┌────────

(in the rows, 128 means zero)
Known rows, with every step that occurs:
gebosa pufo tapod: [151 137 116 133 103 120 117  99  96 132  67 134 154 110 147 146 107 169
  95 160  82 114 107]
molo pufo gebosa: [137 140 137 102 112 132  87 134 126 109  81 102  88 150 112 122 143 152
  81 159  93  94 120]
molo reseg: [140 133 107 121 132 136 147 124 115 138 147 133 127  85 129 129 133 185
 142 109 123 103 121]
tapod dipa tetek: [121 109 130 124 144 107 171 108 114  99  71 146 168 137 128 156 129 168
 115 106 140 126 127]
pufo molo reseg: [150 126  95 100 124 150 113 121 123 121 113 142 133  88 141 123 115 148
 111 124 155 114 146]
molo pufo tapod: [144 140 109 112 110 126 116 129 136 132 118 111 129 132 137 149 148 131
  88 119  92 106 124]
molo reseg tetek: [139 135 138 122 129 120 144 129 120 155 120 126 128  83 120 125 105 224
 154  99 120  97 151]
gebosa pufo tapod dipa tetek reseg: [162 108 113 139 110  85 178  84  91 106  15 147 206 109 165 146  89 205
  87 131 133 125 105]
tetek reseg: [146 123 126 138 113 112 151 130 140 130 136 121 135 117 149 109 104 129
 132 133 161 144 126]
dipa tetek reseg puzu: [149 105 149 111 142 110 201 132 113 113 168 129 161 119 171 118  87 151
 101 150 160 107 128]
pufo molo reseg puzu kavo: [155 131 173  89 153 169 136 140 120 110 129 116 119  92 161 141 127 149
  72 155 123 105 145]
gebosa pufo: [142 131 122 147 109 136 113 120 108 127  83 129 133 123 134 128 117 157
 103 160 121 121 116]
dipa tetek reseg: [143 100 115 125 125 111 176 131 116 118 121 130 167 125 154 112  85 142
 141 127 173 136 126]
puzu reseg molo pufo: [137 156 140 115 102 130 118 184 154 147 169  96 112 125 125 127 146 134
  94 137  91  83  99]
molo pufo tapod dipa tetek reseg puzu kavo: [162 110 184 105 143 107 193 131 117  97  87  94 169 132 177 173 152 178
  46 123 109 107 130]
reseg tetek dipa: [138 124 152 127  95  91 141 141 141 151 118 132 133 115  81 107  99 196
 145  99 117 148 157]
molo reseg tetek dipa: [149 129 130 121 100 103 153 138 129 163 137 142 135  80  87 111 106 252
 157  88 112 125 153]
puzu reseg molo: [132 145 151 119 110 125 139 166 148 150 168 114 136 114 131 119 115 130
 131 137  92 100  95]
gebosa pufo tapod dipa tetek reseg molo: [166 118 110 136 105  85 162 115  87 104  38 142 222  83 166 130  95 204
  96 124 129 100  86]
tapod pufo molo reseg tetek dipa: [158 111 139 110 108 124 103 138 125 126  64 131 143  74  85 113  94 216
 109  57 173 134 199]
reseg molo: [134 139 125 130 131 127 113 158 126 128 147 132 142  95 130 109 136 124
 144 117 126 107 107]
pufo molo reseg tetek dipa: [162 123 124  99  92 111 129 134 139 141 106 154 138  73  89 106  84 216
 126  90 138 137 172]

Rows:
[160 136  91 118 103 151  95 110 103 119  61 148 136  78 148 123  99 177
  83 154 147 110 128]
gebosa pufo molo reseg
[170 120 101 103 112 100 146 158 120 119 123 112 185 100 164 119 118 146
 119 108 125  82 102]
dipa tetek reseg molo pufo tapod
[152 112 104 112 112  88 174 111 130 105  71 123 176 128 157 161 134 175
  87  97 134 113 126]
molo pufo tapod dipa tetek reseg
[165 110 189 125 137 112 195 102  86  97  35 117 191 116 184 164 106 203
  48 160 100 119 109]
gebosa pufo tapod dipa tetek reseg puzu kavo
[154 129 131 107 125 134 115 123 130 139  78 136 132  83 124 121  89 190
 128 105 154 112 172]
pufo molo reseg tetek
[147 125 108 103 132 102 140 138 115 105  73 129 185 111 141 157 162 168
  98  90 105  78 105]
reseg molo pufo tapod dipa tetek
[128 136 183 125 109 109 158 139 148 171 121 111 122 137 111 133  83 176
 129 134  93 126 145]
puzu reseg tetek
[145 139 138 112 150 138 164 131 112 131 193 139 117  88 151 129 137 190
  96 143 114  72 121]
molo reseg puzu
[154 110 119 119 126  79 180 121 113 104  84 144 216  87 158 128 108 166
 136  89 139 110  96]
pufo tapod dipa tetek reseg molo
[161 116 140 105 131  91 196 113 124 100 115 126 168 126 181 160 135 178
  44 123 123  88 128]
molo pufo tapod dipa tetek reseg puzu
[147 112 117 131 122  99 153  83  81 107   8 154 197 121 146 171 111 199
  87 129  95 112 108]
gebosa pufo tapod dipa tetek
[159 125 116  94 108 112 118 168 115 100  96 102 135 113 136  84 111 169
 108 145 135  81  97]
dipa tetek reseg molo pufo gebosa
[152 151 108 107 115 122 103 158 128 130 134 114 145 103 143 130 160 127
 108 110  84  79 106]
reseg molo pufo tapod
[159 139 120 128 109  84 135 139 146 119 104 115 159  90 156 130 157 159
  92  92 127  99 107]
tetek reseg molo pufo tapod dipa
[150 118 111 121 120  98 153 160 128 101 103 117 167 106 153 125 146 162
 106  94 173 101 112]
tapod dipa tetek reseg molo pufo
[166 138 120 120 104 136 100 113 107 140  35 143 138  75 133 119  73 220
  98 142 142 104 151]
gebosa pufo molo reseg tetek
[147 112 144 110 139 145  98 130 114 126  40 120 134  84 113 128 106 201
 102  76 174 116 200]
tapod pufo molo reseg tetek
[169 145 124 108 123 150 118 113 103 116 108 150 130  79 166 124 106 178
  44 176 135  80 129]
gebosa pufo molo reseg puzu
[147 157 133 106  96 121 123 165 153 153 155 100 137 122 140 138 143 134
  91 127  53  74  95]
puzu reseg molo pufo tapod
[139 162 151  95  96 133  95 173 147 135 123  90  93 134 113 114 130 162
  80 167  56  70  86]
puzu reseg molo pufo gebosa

└────────
┌────────

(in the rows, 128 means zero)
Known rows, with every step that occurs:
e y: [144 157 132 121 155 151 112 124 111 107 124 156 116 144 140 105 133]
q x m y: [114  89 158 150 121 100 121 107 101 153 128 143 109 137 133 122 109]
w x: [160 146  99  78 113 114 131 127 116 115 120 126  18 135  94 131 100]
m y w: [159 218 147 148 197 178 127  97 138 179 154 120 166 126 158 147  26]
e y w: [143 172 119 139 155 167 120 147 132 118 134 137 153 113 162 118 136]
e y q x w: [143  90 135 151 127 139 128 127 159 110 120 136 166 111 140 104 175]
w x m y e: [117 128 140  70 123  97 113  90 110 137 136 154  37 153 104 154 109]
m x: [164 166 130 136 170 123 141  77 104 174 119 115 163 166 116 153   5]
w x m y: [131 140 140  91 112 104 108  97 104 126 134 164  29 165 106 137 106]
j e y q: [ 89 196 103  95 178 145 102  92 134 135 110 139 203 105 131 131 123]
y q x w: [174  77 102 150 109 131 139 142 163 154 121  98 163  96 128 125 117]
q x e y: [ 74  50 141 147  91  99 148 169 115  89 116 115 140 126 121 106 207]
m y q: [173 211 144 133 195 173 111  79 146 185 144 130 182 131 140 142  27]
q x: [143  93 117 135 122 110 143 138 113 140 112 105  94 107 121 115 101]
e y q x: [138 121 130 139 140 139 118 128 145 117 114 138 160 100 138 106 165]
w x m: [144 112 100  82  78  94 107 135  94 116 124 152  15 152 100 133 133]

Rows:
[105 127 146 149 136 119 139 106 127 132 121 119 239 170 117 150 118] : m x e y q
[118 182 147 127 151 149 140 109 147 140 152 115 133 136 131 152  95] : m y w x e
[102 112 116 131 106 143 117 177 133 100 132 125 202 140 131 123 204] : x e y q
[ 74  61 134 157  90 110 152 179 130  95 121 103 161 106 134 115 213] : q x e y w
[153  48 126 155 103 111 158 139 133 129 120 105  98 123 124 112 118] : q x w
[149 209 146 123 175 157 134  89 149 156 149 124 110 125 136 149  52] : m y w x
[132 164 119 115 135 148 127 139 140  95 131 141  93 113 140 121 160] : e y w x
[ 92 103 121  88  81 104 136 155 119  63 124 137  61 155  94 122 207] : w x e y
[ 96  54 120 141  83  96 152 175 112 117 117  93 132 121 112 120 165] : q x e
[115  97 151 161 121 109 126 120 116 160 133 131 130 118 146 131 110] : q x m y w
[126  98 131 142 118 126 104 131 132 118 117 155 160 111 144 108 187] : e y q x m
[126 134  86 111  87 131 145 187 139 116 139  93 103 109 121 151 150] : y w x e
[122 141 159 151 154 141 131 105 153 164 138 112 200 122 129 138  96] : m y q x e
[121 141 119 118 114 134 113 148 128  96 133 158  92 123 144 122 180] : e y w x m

└────────

Given the records above, reproduce precisely and only the lines between the line holding "48 160 100 119 109]" and the line holding "[147 125 108", inclusive.

  48 160 100 119 109]
gebosa pufo tapod dipa tetek reseg puzu kavo
[154 129 131 107 125 134 115 123 130 139  78 136 132  83 124 121  89 190
 128 105 154 112 172]
pufo molo reseg tetek
[147 125 108 103 132 102 140 138 115 105  73 129 185 111 141 157 162 168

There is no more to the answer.